I started with fish from Lake Malawi & now I'm mostly into tanganyikans. I'm just wondering what lake the majority of people start with.


----------



## Darkside (Feb 6, 2008)

I actually started with Victoria around 1995... and its not a choice up there lol.


----------



## lirykal (Dec 14, 2007)

started with malawi and just set-up a 75 gallon which i will make a tang set-up with a few peacocks. i hope it works out with the peacock cuz they soo nice.


----------



## mollysgood (Sep 26, 2002)

Just fixed the poll I must have submitted it before finalizing the other choices.


----------



## herb (Mar 23, 2003)

I now have a malawi tank(a 135 with dolphins), and a 125 with fronts, tanganyika of course

herb


----------



## Multies (Mar 9, 2007)

i actually kept tangs first.
i didt like malawi's. they didt look very fun to keep.
i got into shelldwellers from a friend of mine(thanks) and im still looking for some more


----------



## CichlidAndrew (Jun 29, 2005)

I was originally planning on malawis but I caught tanginitis (i just made that up. Dorky, I know) :lol: I just like the tang personality. Plus, shellies rock and gobies look so cute.


----------



## DJRansome (Oct 29, 2005)

Malawi first, and probably last. But I've gotten into Tangs, and will be giving them the 6 foot tank the first of the year.
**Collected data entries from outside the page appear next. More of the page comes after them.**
Rows are points. The points of each table are mixes of a few directions, plus a little noise. Count the directions of each table, and those that both share. Where both have some left over, give the other angles between the two spaces (their principal angles), to ten degrees, smallest first.

First (5 x 3):
[[ -3  -4 -24]
 [ 15 -26  13]
 [ 20 -24  38]
 [ 17 -32  15]
 [-47  85 -43]]
Second (5 x 3):
[[-35 -52 -34]
 [ 52  52 -16]
 [ 16  26  20]
 [ 14  18  10]
 [-46 -44  22]]
Directions: first 2, second 2, shared 1; angles 70

First (10 x 8):
[[ 38  40 -41  53  -6  24  20   4]
 [-24  64 -28  91  38  35  31 -43]
 [ 43  -6 -17   2 -28  -2  -6  17]
 [ 34 -29   3 -71 -30 -12   1  55]
 [-12   7   1  74   9  -2 -26 -58]
 [-33  27  -1 -21  28  17  40  18]
 [ 27 -26   4 -54 -25 -12  -4  39]
 [-33 -24  28 -15  10 -17 -19 -23]
 [-85 -33  60 -63  37 -21  -4 -16]
 [ 48 -21  -9   3 -34 -11 -28   4]]
Second (10 x 8):
[[-15 -38  30 -10  -5 -25 -37 -26]
 [ 62 -39  -6 -25 -49 -20 -33  24]
 [ -2 -12   8  -4  -4  -9 -13  -7]
 [-19  52 -22  21  29  31  49  11]
 [ 55 -16 -16 -15 -36  -6 -12  29]
 [ 76  39 -57   0 -29  29  42  65]
 [-62 -39  51  -2  21 -28 -40 -57]
 [ -8  51 -26  19  23  32  49  16]
 [  2 -33  19 -12 -12 -20 -32 -13]
 [-88  35  19  27  62  16  28 -42]]
Directions: first 3, second 2, shared 2

First (8 x 11):
[[ 19   6 -31   5  -9  18  10  26   7 -21 -54]
 [ -6  -3  13  11   8 -16   8 -13  -4   9  46]
 [ -9   9 -21 -32 -18   9  14  26   2  -5 -36]
 [ 32  -1   0   9  12 -41   2 -22 -15 -13  95]
 [ 18  -6   8 -11   2  14 -50 -13  -1  -5 -27]
 [-23  -1   6  15   1  18  13   7  10  13 -35]
 [-24  -9  23  18   8  25 -18  -9  11  20 -43]
 [ -7   5  -1 -16  -4 -26  22  -1  -9   2  54]]
Second (10 x 11):
[[  5   3 -10   8  23  -9  20  12  -8  -6   7]
 [  8   3 -16  15  36 -12  32  19 -16  -8   8]
 [-10 -33   2  42 -10  31 -10  -7 -19  17 -32]
 [ -5 -21  -3  31   0  18   1   0 -16  10 -19]
 [  7   0 -16  20  34  -9  30  18 -18  -7   5]
 [ -5 -24  -3  35  -1  20  -1  -1 -18  11 -22]
 [ 13  29 -13 -22  37 -35  33  20   4 -21  32]
 [  1  32  18 -63 -32 -18 -30 -17  39  -6  24]
 [ -3   6  10 -18 -21   1 -18 -11  14   1   1]
 [-11   7  31 -45 -65  12 -59 -35  37  11  -4]]
Directions: first 4, second 2, shared 0; angles 40, 40

First (9 x 18):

I seem to need to make some sort of a major change annually. I see haps/peacocks on my horizon as well as marine! But I'm going to try to stick with 3 show tanks and rotate instead of adding more and more and more...


----------



## Darkside (Feb 6, 2008)

Nobody else started with Vics?


----------



## Neolamprologus Marco (Jan 14, 2008)

I think more people start with malawi because they are more availible,once their hooked they turn to the rarer fish.In my own experience and humble opinion of course. :thumb:


----------



## DirtyBlackSocks (Jan 24, 2008)

Did SA for years and years, started with Tang. in Africans - bad results with brichardi, lelupi and calvus - now I've got some gold ocellatus and firefin comps....


----------



## poypoyking (Aug 10, 2005)

I started with Malawi's, now I have a Tang tank. I don't think I will go back, the fish are just too much fun.


----------